The Nokia 6233 phone made by Nokia is the successor to the Nokia 6230i. It is a 3G/GSM/WCDMA mobile phone that runs the Series 40 3rd Edition, Feature Pack 1 UI on the Nokia operating system.

The Latvian operator LMT offered a "LMT 15" branded version for its anniversary in 2007, with the logo located just below the screen.

==Features==
The phone has two stereo speakers with surround sound.
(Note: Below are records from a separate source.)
Below is a small trained network, with its code and all its weights. Each question gives an input and a target symbol and asks what happens when units are switched off, that is, made to give their printed mean instead of their output.

import numpy as np


def w(rows, s, z=0):
    codes = np.array(rows[::2]) - 128.0
    scale = np.full(codes.shape[1], s)
    scale[-1] = z or s
    return codes * scale


def norm(h):
    return h / np.sqrt((h * h).mean(-1, keepdims=True) + 1e-5)


def f(y):
    return np.maximum(y, 0)


def softmax(a):
    e = np.exp(a - a.max(-1, keepdims=True))
    return e / e.sum(-1, keepdims=True)


def log_softmax(a):
    a = a - a.max(-1, keepdims=True)
    return a - np.log(np.exp(a).sum(-1, keepdims=True))


def net(x, mask):
    ids = ['ΔΘΛΞΠΣΩαβεζμτψ'.index(c) for c in x.split()]
    T = len(ids)
    res = E[ids] + P[:T]
    u = 0
    for l in range(2):
        q, k, v = (norm(res) @ M[l].T for M in (Q, K, V))
        z = softmax(np.where(np.tri(T) > 0, q @ k.T / 4**0.5, -1e9)) @ v
        res = res + np.where(mask[u], z, O[l][:, -1]) @ O[l][:, :-1]
        u += 1
        y = f(norm(res) @ A[l][:, :-1].T + A[l][:, -1])
        res = res + np.where(mask[u : u + 4], y, B[l][:, -1]) @ B[l][:, :-1]
        u += 4
    return log_softmax(norm(res)[-1] @ U[:, :-1].T + U[:, -1])


Q, K, V, O, A, B = {}, {}, {}, {}, {}, {}
E = w([
[161,145,129],'Δ',
[172,137,104],'Θ',
[150,131,135],'Λ',
[179,164,139],'Ξ',
[105,128,106],'Π',
[103,200,181],'Σ',
[143,145,122],'Ω',
[92,209,183],'α',
[99,95,130],'β',
[167,164,131],'ε',
[100,135,145],'ζ',
[5,182,98],'μ',
[160,119,134],'τ',
[100,120,128],'ψ',
],0.024)
P = w([
[98,127,57],'0',
[36,110,131],'1',
[92,254,175],'2',
[145,96,163],'3',
[120,246,155],'4',
[146,96,160],'5',
[134,246,154],'6',
],0.022)
Q[0] = w([
[209,232,43],'0.h0',
[120,6,35],'0.h0',
[116,52,48],'0.h0',
[32,222,253],'0.h0',
],0.017)
K[0] = w([
[172,211,63],'0.h0',
[115,18,92],'0.h0',
[133,50,107],'0.h0',
[166,180,248],'0.h0',
],0.019)
V[0] = w([
[116,85,82],'0.h0',
[4,98,112],'0.h0',
[102,137,156],'0.h0',
[83,183,96],'0.h0',
],0.011)
O[0] = w([
[173,55,98,42],'0.h0',
[215,133,173,202],'0.h0',
[120,178,179,187],'0.h0',
[182,108,11,253],'0.h0',
],0.011,0.005)
A[0] = w([
[66,98,125,2],'0.n0',
[207,33,145,105],'0.n1',
[49,41,104,148],'0.n2',
[252,124,129,113],'0.n3',
],0.044,0.007)
B[0] = w([
[113,151,184,132],'0.n0',
[191,2,171,237],'0.n1',
[30,153,98,148],'0.n2',
[153,234,83,249],'0.n3',
],0.055,0.017)
Q[1] = w([
[60,94,146],'1.h0',
[42,177,24],'1.h0',
[151,215,4],'1.h0',
[145,203,9],'1.h0',
],0.032)
K[1] = w([
[90,129,175],'1.h0',
[83,108,61],'1.h0',
[143,101,4],'1.h0',
[143,98,18],'1.h0',
],0.04)
V[1] = w([
[60,118,93],'1.h0',
[54,74,94],'1.h0',
[137,30,95],'1.h0',
[97,161,255],'1.h0',
],0.029)
O[1] = w([
[56,125,107,72],'1.h0',
[59,85,97,18],'1.h0',
[160,43,69,66],'1.h0',
[85,146,254,9],'1.h0',
],0.035,0.013)
A[1] = w([
[125,69,70,180],'1.n0',
[66,3,233,127],'1.n1',
[202,29,166,2],'1.n2',
[194,137,169,184],'1.n3',
],0.044,0.0089)
B[1] = w([
[109,114,177,220],'1.n0',
[148,101,2,197],'1.n1',
[52,156,171,203],'1.n2',
[107,115,186,249],'1.n3',
],0.073,0.018)
U = w([
[155,196,34,194],'Δ',
[100,98,35,205],'Θ',
[204,55,171,116],'Λ',
[35,189,64,163],'Ξ',
[228,81,77,108],'Π',
[90,197,181,154],'Σ',
[218,169,104,124],'Ω',
[67,227,191,74],'α',
[68,38,218,3],'β',
[120,232,70,183],'ε',
[186,140,197,97],'ζ',
[3,116,143,98],'μ',
[115,28,111,190],'τ',
[158,84,232,58],'ψ',
],0.024,0.0054)

Each question gives the input, a string of symbols that net reads in full, and the target symbol t.
The units are the heads (4 rows each of Q, K, V and O) and the neurons (one row each of A and B). Each row of codes is followed by its name. A weight is (code - 128) times the scale printed after its matrix; where a second scale follows, it is the last column's (O, A, B and U).
mask holds one flag per unit, layer by layer, with each layer's heads first. A switched-off unit (its flag False) gives its mean, the last column of its rows in O or B, instead of its output. The means were averaged over made-up inputs and are rounded, as every weight is.
A unit's drop is (log p(t) with every unit on - log p(t) with that unit switched off) / (log p(t) with every unit on - log p(t) with every unit switched off).
The circuit of an input: a set's keep is (log p(t) with only the set's units on - log p(t) with every unit switched off) / (log p(t) with every unit on - log p(t) with every unit switched off). Starting from all 10 units, units are removed one at a time, each time the one whose removal leaves the highest keep (on an exact tie, the one counted first), for as long as the keep stays at least 0.8.
circuit, biggest first: the units of the circuit, biggest drop first
top k neurons: the k neurons with the biggest drops, biggest first
k most important neurons of layer l: the k neurons of layer l with the biggest drops, biggest first
input Λ ε μ, target Λ: top 2 neurons : 0.n1, 0.n3
input μ ε β Δ ζ ε, target Δ: circuit, biggest first : 0.n3
input α β μ Ξ ζ Δ, target Ω: circuit, biggest first : 0.n3, 0.n1
input μ α ε ζ Δ Π, target β: circuit, biggest first : 1.n2, 0.n1
input Π Δ Λ ε α α, target α: 3 most important neurons of layer 0 : 0.n3, 0.n1, 0.n2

It supports a variety of music formats including AAC, MP3 and WMA files. The latest firmware is version 5.60. It has a camera which can take photos at a resolution of 2 megapixels (1200 x 1600), and videos at VGA (640 x 480) resolution, as well as MP3 playback, Bluetooth, infrared, radio, games and Internet access.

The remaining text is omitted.